Dzielcie się wzajem chlebem, ale nie pożywajcie jednej kromki [...].
Oddajcie sobie serca, ale nie zawłaszczajcie ich. [...]
Bądźcie przy sobie, ale niezbyt blisko.
Przecież i kolumny świątyń stoją w oddzieleniu,
A dąb i cyprys nie rosną wzajem w drugiego cieniu"

Khalil Gibran "Prorok

Cała sztuka w tym, by pozwolić sobie nawzajem być indywidualnościami, a jednocześnie stworzyć bliską, intymną relację.

I osobiście - mam coraz mniejsze wymagania/oczekiwania wobec partnera. Coraz częściej pytam siebie, co ja potrafię dać, jak ja potrafię okazać zaufanie, jak ja potrafię okazać bliskość. Zmienił się kierunek relacji.
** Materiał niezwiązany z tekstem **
Below are the code and all the weights of a small trained network. Each question names an input and a class and asks about switching units off, where a switched-off unit gives its printed mean instead of its output.

import numpy as np


def w(rows, s, z=0):
    codes = np.array(rows[::2]) - 128.0
    scale = np.full(codes.shape[1], s)
    scale[-1] = z or s
    return codes * scale


def f(y):
    return np.maximum(y, 0)


def log_softmax(a):
    a = a - a.max(-1, keepdims=True)
    return a - np.log(np.exp(a).sum(-1, keepdims=True))


def net(x, mask):
    res = np.array(x, float).reshape(1, 8) / 4 @ E
    y = f(res @ A[0][:, :-1].T + A[0][:, -1])
    res = res + np.where(mask, y, B[0][:, -1]) @ B[0][:, :-1]
    return log_softmax(res[-1] @ U[:, :-1].T + U[:, -1])


A, B = {}, {}
E = w([
[88,72,139,104,249,106,235,116,199,99,89,221],'x0',
[159,5,47,35,122,32,121,114,54,143,80,88],'x1',
[129,131,127,127,126,128,129,129,130,130,126,128],'x2',
[20,140,27,232,127,70,127,149,87,152,109,142],'x3',
[173,9,205,229,145,130,106,194,118,207,162,164],'x4',
[157,146,89,136,172,59,174,119,211,165,240,8],'x5',
[161,197,202,142,83,48,243,193,46,75,138,131],'x6',
[93,103,194,123,2,37,87,44,177,110,198,221],'x7',
],0.0071)
A[0] = w([
[144,58,150,126,133,103,132,175,112,173,145,156,20],'n1',
[150,179,101,157,66,130,76,131,67,119,155,81,198],'n2',
[60,150,130,188,114,73,192,146,58,123,123,119,138],'n3',
[105,170,101,86,70,96,137,55,151,108,122,157,76],'n4',
[209,96,184,60,138,188,132,107,136,107,149,122,255],'n5',
[2,161,73,204,136,86,157,130,117,183,96,149,220],'n6',
[119,194,106,109,109,123,82,76,109,83,91,102,94],'n7',
[96,211,143,155,160,196,103,169,164,140,147,153,53],'n8',
[103,152,155,155,117,149,121,138,189,92,157,158,53],'n9',
[170,147,152,123,120,95,209,195,85,105,141,156,132],'n10',
[149,162,95,152,199,175,108,187,85,147,119,102,88],'n11',
[80,198,125,146,124,159,148,121,158,142,135,144,56],'n12',
[154,142,114,120,171,224,159,195,82,167,93,96,28],'n13',
[117,94,202,130,82,74,102,79,143,165,174,164,60],'n14',
[94,108,149,97,104,180,97,136,132,160,61,149,147],'n15',
[177,74,77,94,111,71,124,150,107,121,96,112,71],'n16',
[97,121,73,155,145,157,67,95,148,180,131,125,190],'n17',
[85,128,169,111,83,67,112,86,145,95,188,190,69],'n18',
[147,45,171,210,129,128,129,194,122,174,157,124,101],'n19',
[218,132,214,45,115,145,175,129,131,134,134,118,198],'n20',
[110,126,173,139,110,182,108,137,45,101,81,164,139],'n21',
[146,157,107,138,37,158,65,128,71,157,128,70,127],'n22',
[153,164,108,130,148,164,178,180,127,149,62,63,14],'n23',
[165,136,133,151,154,90,163,129,161,158,206,54,89],'n24',
[77,162,195,214,144,183,136,130,151,122,146,132,79],'n25',
[167,102,132,138,185,178,150,226,91,183,120,104,10],'n26',
[108,151,162,178,160,190,138,129,151,130,163,159,23],'n27',
[109,114,140,126,209,119,153,156,156,109,101,148,111],'n28',
[68,195,77,58,138,155,157,102,129,75,94,82,46],'n29',
[172,145,136,133,66,168,71,144,85,138,172,69,99],'n30',
[161,76,80,81,147,53,128,76,89,147,117,138,40],'n31',
[155,112,116,142,188,163,170,143,122,94,96,104,54],'n32',
[65,111,71,190,107,96,133,160,80,147,140,134,175],'n33',
[92,123,132,118,94,173,116,129,76,82,58,187,124],'n34',
[165,179,193,145,120,49,186,199,53,89,146,124,196],'n35',
[138,172,64,115,156,200,164,109,79,127,109,85,25],'n36',
[148,75,201,173,129,149,92,148,72,183,90,164,79],'n37',
[169,138,87,132,144,70,160,101,195,157,217,56,182],'n38',
[104,100,140,134,125,79,88,111,146,124,190,166,155],'n39',
[135,155,184,97,134,157,124,153,163,144,133,131,160],'n40',
[111,76,111,64,139,86,130,114,94,149,59,81,53],'n41',
[81,58,79,119,196,220,38,32,196,195,131,118,124],'n42',
[134,13,117,73,115,70,115,140,83,155,76,129,121],'n43',
[107,152,108,78,113,166,104,126,97,68,120,163,137],'n44',
[67,78,149,101,193,101,231,94,202,90,82,195,129],'n45',
[132,171,81,94,143,90,138,99,163,78,83,152,68],'n46',
[134,99,150,98,85,163,102,156,80,81,68,184,88],'n47',
[188,42,172,210,153,118,96,195,151,186,138,145,57],'n48',
],0.008,0.0016)
B[0] = w([
[161,169,154,82,120,147,189,132,128,117,163,112,166],'n1',
[126,72,161,151,134,96,121,181,170,105,148,49,195],'n2',
[115,77,118,130,141,175,75,71,148,49,67,115,196],'n3',
[82,138,157,69,86,159,162,173,89,129,146,167,187],'n4',
[96,96,136,83,208,63,43,98,162,106,93,152,207],'n5',
[114,100,184,77,188,54,57,93,152,78,113,123,221],'n6',
[110,140,168,92,124,146,192,185,164,136,140,84,179],'n7',
[199,180,155,156,143,95,104,88,50,144,153,113,190],'n8',
[162,179,138,156,102,100,107,112,63,137,151,116,172],'n9',
[166,101,94,151,85,211,126,94,113,71,77,105,201],'n10',
[110,78,110,101,102,124,108,128,103,155,173,183,201],'n11',
[183,188,154,109,131,67,116,89,98,153,125,94,174],'n12',
[95,84,112,117,85,114,86,95,104,180,190,198,209],'n13',
[80,90,107,126,115,137,130,108,50,160,171,186,184],'n14',
[121,139,98,174,150,143,131,119,152,149,88,127,177],'n15',
[197,191,128,137,133,97,109,94,97,150,150,100,184],'n16',
[131,97,111,137,104,166,133,88,148,39,80,104,193],'n17',
[78,86,100,132,77,131,129,124,82,171,198,214,199],'n18',
[69,209,203,2,146,178,188,162,168,110,122,83,193],'n19',
[90,70,138,98,174,80,58,60,156,68,73,140,213],'n20',
[120,145,58,204,166,115,162,143,151,164,95,145,191],'n21',
[157,61,173,171,130,111,130,208,167,155,174,70,201],'n22',
[81,105,138,141,84,127,112,112,93,156,148,172,195],'n23',
[103,135,41,185,154,115,175,129,141,182,63,159,207],'n24',
[184,189,135,135,128,74,117,87,96,143,121,109,193],'n25',
[90,95,122,92,104,141,120,136,66,163,161,193,205],'n26',
[191,226,136,138,109,106,109,130,95,127,157,93,178],'n27',
[160,76,163,175,84,131,119,185,147,126,167,142,192],'n28',
[82,168,204,30,114,176,169,189,132,133,138,146,203],'n29',
[137,71,149,173,135,110,120,190,169,117,133,84,191],'n30',
[204,193,148,145,116,99,120,104,86,161,161,96,188],'n31',
[107,67,129,122,75,116,111,126,114,170,175,174,185],'n32',
[114,119,188,62,190,70,54,75,162,94,113,144,189],'n33',
[104,173,69,169,180,109,162,140,164,190,111,148,195],'n34',
[144,81,50,136,96,203,147,65,101,76,68,86,230],'n35',
[92,131,131,103,74,141,109,153,98,154,184,173,190],'n36',
[94,177,142,96,138,138,190,161,181,143,76,139,185],'n37',
[74,168,26,149,182,98,202,102,189,216,79,159,232],'n38',
[75,113,118,115,108,181,117,131,98,149,174,155,171],'n39',
[149,128,144,119,164,102,88,88,117,122,112,105,168],'n40',
[191,193,174,149,138,91,110,89,88,149,152,108,192],'n41',
[144,112,80,152,67,207,151,66,105,38,102,88,254],'n42',
[198,184,130,128,125,112,131,121,89,170,138,94,207],'n43',
[103,170,97,127,164,133,158,147,183,140,91,121,172],'n44',
[194,40,192,234,93,109,122,241,220,128,182,63,247],'n45',
[125,148,193,101,109,178,175,167,129,127,112,97,179],'n46',
[111,152,43,167,165,105,142,127,153,167,112,163,191],'n47',
[91,176,187,44,119,184,201,169,109,122,94,84,200],'n48',
],0.0062,0.012)
U = w([
[75,196,186,23,120,176,205,189,139,122,118,117,198],'0',
[69,76,114,117,59,131,100,127,59,172,200,221,2],'1',
[246,221,147,147,137,83,107,93,64,153,145,109,73],'2',
[164,44,166,212,118,118,118,237,204,121,152,89,168],'3',
[78,164,32,175,206,115,182,130,186,185,68,155,80],'4',
[144,85,76,140,81,215,131,58,112,23,67,104,161],'5',
[84,89,165,59,231,73,19,74,164,75,85,144,178],'6',
],0.011,0.0014)

Each question gives the input, the list of numbers given to net, and the class t.
The units are the neurons (one row each of A and B). Each row of codes is followed by its name. A weight is (code - 128) times the scale printed after its matrix; where a second scale follows, it is the last column's (A, B and U).
mask holds one flag per neuron, in row order. A switched-off neuron (its flag False) gives its mean, the last column of its row in B, instead of its output. The means were averaged over made-up inputs and are rounded, as every weight is.
A unit's drop is (log p(t) with every unit on - log p(t) with that unit switched off) / (log p(t) with every unit on - log p(t) with every unit switched off).
The circuit of an input: a set's keep is (log p(t) with only the set's units on - log p(t) with every unit switched off) / (log p(t) with every unit on - log p(t) with every unit switched off). Starting from the 12 units with the biggest drops (on a tie, the unit counted first), units are removed one at a time, each time the one whose removal leaves the highest keep (on an exact tie, the one counted first), for as long as the keep stays at least 0.8.
circuit, biggest first: the units of the circuit, biggest drop first
most important unit: the unit with the biggest drop
top k neurons: the k neurons with the biggest drops, biggest first
drop of u: that unit's drop, to one decimal
input [1,5,-5,8,-2,5,-4,0], class 6: most important unit => n6
input [1,-1,0,8,-7,2,-1,6], class 6: top 2 neurons => (n6; n33)
input [1,1,-7,-7,3,4,-3,-7], class 1: circuit, biggest first => (n26; n13)
input [-5,-3,6,8,-2,-2,4,-6], class 6: top 3 neurons => (n6; n33; n3)
input [7,3,2,5,7,3,-2,3], class 0: circuit, biggest first => (n19; n48)
input [5,7,5,-4,-7,2,-3,-2], class 0: top 2 neurons => (n29; n46)
input [2,3,-2,-5,5,5,-3,-4], class 0: top 2 neurons => (n48; n19)
input [-6,-8,-3,4,-3,0,-1,-5], class 2: top 2 neurons => (n8; n45)
input [-1,6,0,-4,0,-5,7,5], class 5: top 3 neurons => (n35; n10; n20)
input [3,6,-7,-2,-6,0,-5,1], class 0: circuit, biggest first => (n29; n46)
input [3,-6,-6,-6,8,6,-1,-4], class 0: top 2 neurons => (n48; n19)
input [7,-8,2,-6,-8,2,-7,3], class 0: top 2 neurons => (n29; n4)
input [5,-7,-5,-6,3,5,-8,-7], class 5: top 3 neurons => (n42; n17; n18)
input [4,3,3,-8,4,4,1,-1], class 6: circuit, biggest first => (n20)
input [6,-6,4,-3,-7,-6,8,-5], class 5: top 2 neurons => (n35; n10)
input [-4,-2,-5,5,-7,8,5,3], class 4: top 2 neurons => (n38; n24)
input [5,2,-2,4,-6,-8,8,-7], class 4: top 3 neurons => (n34; n21; n47)
input [-2,5,5,-2,-2,-5,-2,-1], class 2: circuit, biggest first => (n41; n43)
input [-6,3,8,-5,-6,6,8,0], class 5: top 4 neurons => (n35; n45; n10; n20)
input [-4,7,-7,-1,5,-2,7,5], class 2: top 4 neurons => (n43; n42; n16; n31)
input [-1,-6,-8,2,-6,4,-1,-2], class 0: circuit, biggest first => (n29)
input [8,0,-2,1,4,7,-7,-8], class 1: circuit, biggest first => (n26; n13; n32)
input [4,2,-3,8,-1,-1,5,-4], class 6: drop of n6 => 0.3
input [7,-4,1,-4,1,-8,3,-5], class 4: drop of n21 => 0.5
input [-7,-1,-5,6,0,-4,-7,2], class 3: drop of n35 => 0.2
input [-7,-7,0,-7,3,-5,8,7], class 5: drop of n32 => 0.1
input [7,-8,-2,-8,-1,1,5,-1], class 2: most important unit => n27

Dla mnie okazało się to bardzo ważne.

MILA50 - Pią 03 Sty, 2014 20:15

pietruszka napisał/a:
Cała sztuka w tym, by pozwolić sobie nawzajem być indywidualnościami, a jednocześnie stworzyć bliską, intymną relację.


tego właśnie chcę
ja w ostatnim związku dużo pracowałam nad wychodzeniem ze współ.,ja już pracowałam nad swoją nową wizją związku,ja już byłam po tej reorganizacji swoich zachowań,jasne ,że
zdarzy się jakieś zachowanie stare ale jest to "pod kontrolą"-a więc to nie współ.
jest problemem z tym co nazywam swoją"bezdomnością psa",to nieprzypisanie,stąd
bluszcz duchowy?....inne sfery partnera są jego,moją bolączką jest to,że

pietruszka napisał/a:
Bądźcie przy sobie, ale niezbyt blisko.


trudne jest dla mnie do przyjęcia w związku,mówię tu-
o bliskości duchowej

to może pachnieć zawłaszczeniem....duszy???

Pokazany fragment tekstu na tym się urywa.